We find that the Great Recession, as tracked by the large variation in unemployment rates across states, is associated with a substantial drop in overall employment and with an increase in the probability of working from home for women. The causality analysis leads us to conclude that EB contractionary measures (which capture upswings in the business cycle) significantly increased overall employment (by over 4 percentage points, which corresponds to a 9% increase in employment), with work done from home increasing by 24% and work from the workplace by 7%. These findings conceal substantial heterogeneity. In particular, we conclude that EB contractions increased women’s employment by 8.5 percentage points, increasing the probability of working from the workplace by 7 percentage points and from home by 5 percentage points. Commuting also increased by 6 percentage points for women. The probability of doing some work both from the workplace and from home, and at unsocial hours (night-time or on a Sunday) almost doubled with EB cuts for women. Moreover, EB expansions (which proxy downswings in the business cycle), significantly increased women’s employment (only significant at the ten percent level) and women’s commuting. Almost none of these effects are significant for men. This could perhaps be explained by the fact that EB policy measures take place when the recession/recovery is already well underway, and perhaps many men have already lost/resumed their jobs by then. An alternative explanation hinges on women’s employment and hours being more responsive to the uncertainty thrown in by business cycle peaks and troughs.
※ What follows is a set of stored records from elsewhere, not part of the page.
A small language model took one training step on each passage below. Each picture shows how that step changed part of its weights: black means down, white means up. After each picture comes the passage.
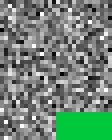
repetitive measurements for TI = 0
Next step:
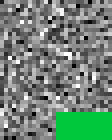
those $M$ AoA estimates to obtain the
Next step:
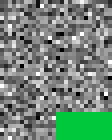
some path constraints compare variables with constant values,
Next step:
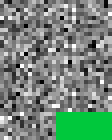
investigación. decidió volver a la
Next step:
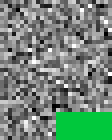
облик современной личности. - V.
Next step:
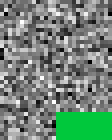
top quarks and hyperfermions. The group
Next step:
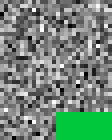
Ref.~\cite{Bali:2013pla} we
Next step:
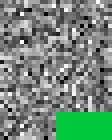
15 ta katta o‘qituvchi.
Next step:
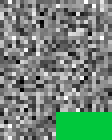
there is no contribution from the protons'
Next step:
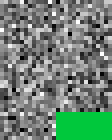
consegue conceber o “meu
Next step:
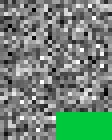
usullaridan foydalangan holda,
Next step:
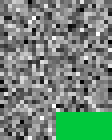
due to $q\bar{q}$ with the
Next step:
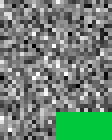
de la vía de entrada al
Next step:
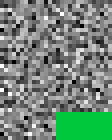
o'zi?! O'zbek xalqiga
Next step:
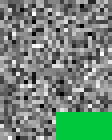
emerges from these screens depends on the
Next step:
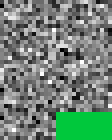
\end{equation} arises, where
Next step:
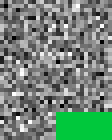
iliqqina – sovuq –
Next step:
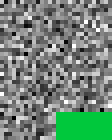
кабанов, зайцев; более
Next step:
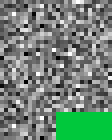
the spectrum by scaling the measured uncertainty for the
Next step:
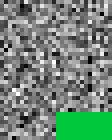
star formation could occur: \begin{equation}
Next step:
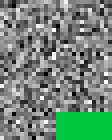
action is the quadratic Higgs term. In order
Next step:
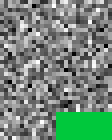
положень ч.2 ст.36
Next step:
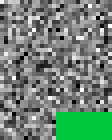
the Orion Silhouette disk
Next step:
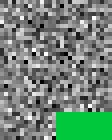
bu faqat ishlab chiqarish samaradorligini
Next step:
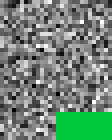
coin problems without computing any Dyson set.
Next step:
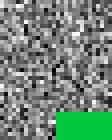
high hydrogen abundance and were able to model the

The estimates are robust to several checks, including narrowing the sample-selection bandwidth, as well as dropping covariates, or dropping treated states one by one, or eliminating observations for days close to the cut-off from the estimation sample. In addition, our findings hold when controlling for occupation fixed effects (in addition to several hundred 4-digit industry fixed effects included in our model) or for the duration of state regular and total unemployment benefits.

By replicating the analysis for Blacks and other ethnic and racial minorities, we conclude that their employment and hours increased significantly in response to business cycle ups and downs. For them, employment increased by over 8 percentage points with either EB expansion or contraction measures. In particular, their night-time work and commuting increased significantly, but not work performed from home.

The evidence gathered indicates that women’s employment overall, including work from home, is responsive to business cycle ups and downs, which may also capture economic uncertainty. While recessions destroy mostly men’s jobs, women take up jobs with longer commutes in response to business cycle troughs. Women’s employment appears to be cyclical, with work from home but also from the workplace and commuting increasing with upswings in the business cycle.